EPM is a hybrid method with two distinct steps. The first is to obtain the ‘external axes’, often these are the 1st two principal component dimensions of a PCA computed on sensory panel mean scores.  This constitutes the product map to which consumer liking data is projected using response surface regression analysis.  A separate regression model is computed for each consumer, where their liking scores (Z), are regressed onto the product coordinates (X & Y).  The software offers a choice of the regression model used which may be one of the following options:
      
      Vector :  Z = aX + bY + c
      Elliptic :  Z = aX + bY + cX2 + dY2 + e
      Quadratic :  Z = aX + bY + cX2 + dY2 + eXY + f

In the early days of the EPM method users would try to interpret the estimated parameters in one of the models above, however this is a complex task as there is a separate set of estimates for each consumer and for the 2 models with curvature there is the possibility of either maxima or minima.  These days it is more usual to summarize all these models with a contour plot, Danzart (1998) and Danzart et al. (2004).  The product map is divided into a n x n grid, and for each cell in the grid the number of consumers whose models exceed a threshold liking value is counted. A coloured contour plot is then used to highlight areas where these counts are highest, as these are the same areas where the greatest number of consumers are predicted to be accepting of a product.
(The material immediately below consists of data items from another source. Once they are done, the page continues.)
Each row is where one point has got to under a steady rotation. How many ticks took it there?
The counts run from 0 to 264.
101 104 96 102 73 92 113 92 126 96 90 113 137 94 115 110 101 126 126 127
 103 132 89 88 67 102 110 102 76 116 105 86 131 89 81 86 93 103 93 100
 84 101 86 98 68 87 75 94 93 75 102 97 55 121 81 67 117 136 -> 74
117 120 96 100 97 122 111 139 98 95 94 103 111 75 93 109 74 122 108 91
 95 103 108 51 91 131 88 99 85 90 95 94 117 102 112 90 79 103 120 87 116
 102 74 107 82 104 80 76 98 89 137 124 59 104 98 102 84 106 -> 143
97 120 86 122 98 84 99 130 104 64 90 114 123 93 92 119 113 99 100 76 87
 118 83 75 99 114 99 50 85 93 83 100 107 96 76 114 90 117 110 82 113 113
 95 94 101 112 108 56 111 99 132 127 97 117 73 104 94 121 -> 161
107 105 91 91 98 111 103 122 91 87 100 99 113 64 107 103 67 134 95 82
 122 104 102 54 77 129 94 103 83 108 82 78 126 101 108 95 91 108 108 99
 107 86 92 102 85 110 53 86 99 67 135 119 88 94 105 107 82 113 -> 139
104 97 89 94 71 133 102 126 107 87 97 103 134 89 100 93 71 140 103 95
 122 106 91 59 84 123 89 116 84 111 93 69 142 109 106 103 76 87 84 109
 96 82 82 95 87 89 61 104 98 71 125 113 91 85 112 103 87 109 -> 140
102 113 108 103 101 93 85 141 101 47 81 105 119 94 99 103 100 103 95 77
 109 112 64 77 114 105 83 69 78 112 87 96 116 111 89 105 77 113 95 83
 103 116 84 73 97 109 97 57 109 89 141 127 105 118 85 106 93 118 -> 157
111 110 78 104 81 104 86 119 88 65 111 115 133 109 111 89 87 102 84 75
 112 105 75 62 98 95 98 70 101 101 73 79 139 106 88 126 84 100 82 95 105
 107 109 87 127 105 92 84 114 95 127 122 145 98 121 122 103 91 -> 32
127 107 99 124 101 85 113 125 111 102 82 85 113 101 105 122 110 128 107
 101 88 130 82 61 73 124 71 73 101 78 90 96 104 104 108 104 92 110 139
 70 109 142 94 104 102 117 116 85 103 114 88 96 88 96 117 98 85 94 -> 250
106 91 102 99 95 108 92 102 92 105 94 97 115 102 127 92 67 117 93 92 105
 121 97 43 88 116 67 99 98 114 104 82 99 109 131 121 88 91 71 77 104 143
 123 87 116 117 89 95 115 124 101 102 107 82 120 135 88 87 -> 117
74 66 107 100 112 99 95 87 92 89 106 99 119 74 124 117 78 98 88 109 128
 132 88 63 87 121 95 91 72 128 102 89 121 102 93 116 114 112 84 96 82 95
 118 85 85 129 53 94 122 100 130 112 94 91 90 108 84 120 -> 0
116 114 108 96 99 106 90 138 115 68 93 103 112 70 107 101 80 122 108 69
 111 101 83 74 106 118 85 100 79 111 101 87 128 104 116 96 75 101 96 89
 106 103 77 77 86 110 80 61 97 65 142 125 84 104 96 108 88 103 -> 148
88 93 98 115 72 90 91 75 124 108 91 97 130 94 110 89 110 106 116 105 92
 155 93 72 82 106 91 79 93 105 122 81 103 87 96 122 86 109 60 77 86 138
 121 76 96 106 99 95 125 118 74 86 123 77 94 122 91 115 -> 185
103 99 109 102 100 72 117 111 107 95 78 78 122 74 104 126 108 112 114
 119 123 129 94 78 61 122 99 85 81 112 75 96 109 104 74 80 113 124 114
 86 93 111 102 104 64 104 82 88 98 92 116 106 75 122 89 67 85 139 -> 66
107 109 102 108 57 97 103 98 127 96 82 79 137 74 98 86 121 130 113 89
 109 135 87 74 68 122 95 83 95 84 104 67 123 100 98 113 73 112 91 88 84
 128 94 82 96 91 99 108 117 87 78 91 125 77 111 109 75 116 -> 55
86 108 80 122 67 96 90 94 132 88 91 122 131 110 108 79 109 138 115 103
 71 136 108 76 96 100 93 80 102 110 113 77 87 84 101 123 74 104 66 76
 105 129 115 82 97 101 99 80 105 116 94 97 116 90 90 115 98 133 -> 176
141 101 96 98 91 93 96 122 95 75 103 118 132 111 127 120 83 91 101 104
 105 107 56 73 86 91 93 83 98 93 82 115 155 103 96 106 96 89 110 93 103
 131 95 100 121 110 105 70 111 89 104 119 78 126 110 89 131 66 -> 25
89 95 110 114 99 76 93 87 118 103 80 97 113 85 110 101 100 110 111 97 93
 144 104 60 91 116 79 76 90 112 119 90 74 87 112 117 95 112 75 62 101
 148 120 75 94 126 101 77 119 129 100 98 107 88 89 124 79 125 -> 184
98 73 95 108 114 101 119 102 88 105 115 105 114 95 114 134 85 93 100 147
 102 126 91 51 80 122 83 97 87 111 103 105 119 95 88 91 112 97 110 88
 100 104 111 110 79 122 72 101 111 111 114 109 44 122 90 81 96 110 -> 3
104 117 89 117 106 69 103 136 115 60 82 114 125 118 102 120 111 121 101
 100 92 117 81 77 93 99 95 62 100 116 75 100 100 99 70 100 98 109 113 79
 109 122 107 104 94 103 105 58 95 102 134 119 87 138 88 83 108 133 -> 165
118 99 101 94 121 99 89 113 101 94 112 123 108 91 135 121 64 111 105 95
 108 105 82 60 100 106 95 100 92 107 90 114 139 104 125 103 104 94 108
 80 113 119 94 96 97 121 71 69 100 89 135 118 57 121 102 107 121 81 -> 17
108 112 113 95 123 107 90 105 87 97 96 103 101 89 132 112 52 83 91 99
 106 106 88 53 99 116 82 105 79 105 108 104 126 106 114 101 87 89 88 73
 116 121 92 75 95 112 79 64 114 99 132 128 58 112 95 106 101 87 -> 215
112 91 82 101 74 126 92 89 115 101 135 128 131 97 137 103 72 108 111 101
 96 114 76 68 91 90 104 112 85 95 111 89 162 89 112 114 84 86 87 98 90
 106 87 96 107 106 72 100 106 76 108 110 74 101 101 106 128 82 -> 15
87 58 98 107 87 119 99 86 96 103 108 98 127 102 118 106 81 97 93 133 125
 137 81 63 85 110 97 114 80 128 104 78 135 107 79 109 106 97 68 106 72
 98 109 89 87 109 64 125 118 99 111 108 87 88 98 107 101 113 -> 1
112 115 81 116 77 71 102 123 118 63 91 116 140 123 104 113 117 118 112
 109 95 125 70 93 86 83 106 67 96 111 76 96 123 91 64 105 89 105 110 103
 96 110 98 101 99 93 106 83 95 81 105 110 94 135 90 78 124 120 -> 164
129 97 94 102 66 110 89 108 105 89 117 112 137 110 129 104 85 93 104 94
 107 112 58 73 99 84 101 90 98 91 95 89 167 100 91 126 83 89 92 101 91
 119 84 92 115 101 95 89 120 78 107 117 103 101 115 105 128 69 -> 24
110 101 124 105 105 75 104 121 106 86 63 68 116 60 99 102 110 122 108 88
 128 130 89 60 80 132 84 89 86 112 84 86 100 99 103 98 94 122 98 83 95
 135 98 85 84 111 92 77 115 101 112 107 112 94 106 99 70 121 -> 58
86 96 94 99 106 99 109 90 83 123 111 105 115 74 113 131 84 95 97 128 98
 128 124 49 62 122 91 92 87 98 97 101 117 90 95 93 117 99 102 75 114 106
 114 113 72 120 67 97 110 116 118 101 54 110 87 93 89 123 -> 201
100 108 100 96 112 107 96 91 102 122 113 118 106 65 125 125 63 96 107
 108 97 113 106 59 71 119 89 99 75 89 107 105 135 95 111 99 100 99 109
 67 123 108 100 99 89 118 68 78 107 97 126 110 42 115 85 99 106 94 -> 210
104 114 110 108 111 86 92 100 120 90 83 121 110 89 121 120 88 90 122 119
 83 126 79 82 99 94 91 95 72 115 121 115 115 93 99 88 96 99 95 73 109
 126 90 87 83 116 92 57 97 96 117 117 34 136 72 90 125 110 -> 84
120 112 95 107 93 117 95 94 95 111 115 112 123 94 128 122 85 72 104 116
 96 107 71 67 80 99 96 91 81 66 113 100 158 104 93 107 83 91 112 80 106
 118 90 104 115 102 99 87 123 100 106 113 54 115 94 88 121 68 -> 218
131 119 78 109 84 84 106 129 102 95 86 101 127 127 110 104 98 147 115
 104 85 112 103 65 67 108 84 89 117 98 74 99 106 100 93 100 83 92 111 88
 121 133 102 118 111 89 100 87 87 106 92 93 93 124 130 84 104 103 -> 43
100 90 90 92 73 133 90 79 104 117 107 116 129 102 119 99 69 104 113 127
 96 115 101 54 77 97 93 130 83 102 123 82 139 100 99 99 74 78 70 89 101
 103 95 95 80 93 70 104 110 104 101 96 51 105 104 95 110 95 -> 208
111 99 92 103 73 133 90 97 98 102 116 116 124 101 126 102 79 78 99 112
 95 112 76 55 96 92 92 117 80 77 127 84 150 103 92 110 69 80 81 89 102
 114 83 81 109 96 91 96 126 96 107 117 64 96 97 112 112 76 -> 217
98 61 95 110 92 113 113 95 95 110 108 97 132 111 118 122 89 100 96 151
 115 129 82 64 75 104 91 109 81 116 106 95 133 100 75 97 96 90 89 103 85
 94 111 103 77 110 65 122 116 104 99 101 55 113 107 82 105 104 -> 2
113 103 103 120 102 89 96 130 116 79 76 91 107 101 111 88 91 153 101 76
 107 120 75 59 91 119 72 91 91 111 90 80 94 110 121 120 82 110 100 79
 100 134 101 72 114 113 90 76 101 102 105 104 126 85 123 124 75 104 -> 247
111 100 80 108 65 126 84 123 90 75 112 121 138 130 106 95 97 88 86 95 98
 108 64 48 112 87 84 89 109 89 98 85 141 101 83 119 64 83 85 89 106 122
 93 86 123 102 107 89 129 106 110 117 115 99 116 111 108 80 -> 28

The main graphical outputs are shown below.  The first two plots are the PCA product scores and variables loadings plots for the first two dimensions; these are only generated if the user chooses the ‘pre-transformation’=PCA option.  The third plot shows the external preference map itself, which clearly shows that ‘Daily Delight’ bread is well placed in the darkest red region, while the ‘Sliced Right’ bread is poorly liked as it is in the darkest blue region.  All three plots were generated using the example breads data set, using a correlation PCA on all attributes, the elliptical model option, and a grid size of 100. 






Options

  1. Sensory Attributes – using the drop down list of variables names, either (a) select all of the variables from which you want to derive the product map by PCA, or (b) select just two variables that define the (X,Y) product coordinates on the external axes that you have pre-computed.
  2. Pre-transformation – If you wish the software to compute a PCA, that is option (a) above, then select ‘PCA’, or if you want no pre-transformation, that is option (b) above then select ‘None’.
  3. Type of PCA  – The PCA may be performed on either the correlation or covariance matrix.  Only choose the covariance matrix if all your supplementary variables have been measured on the same scale, and you wish to give more importance to variables that use the full range of the scale.
  4. Threshold – the threshold determines how many consumers are counted at each point on the product map, it defaults to zero which is defined as the average consumer score, since the liking scores for a consumer are mean centered prior to the response surface regression.  Useful values are probably in the range 0 to 3.  So, a threshold of 1 would only count consumers who are predicted to give a score that is 1 point higher than their own average score.  See the background section for more details on thresholding.
  5. Regression model – The type of response surface regression model that you would like to fit. See the background section for more details.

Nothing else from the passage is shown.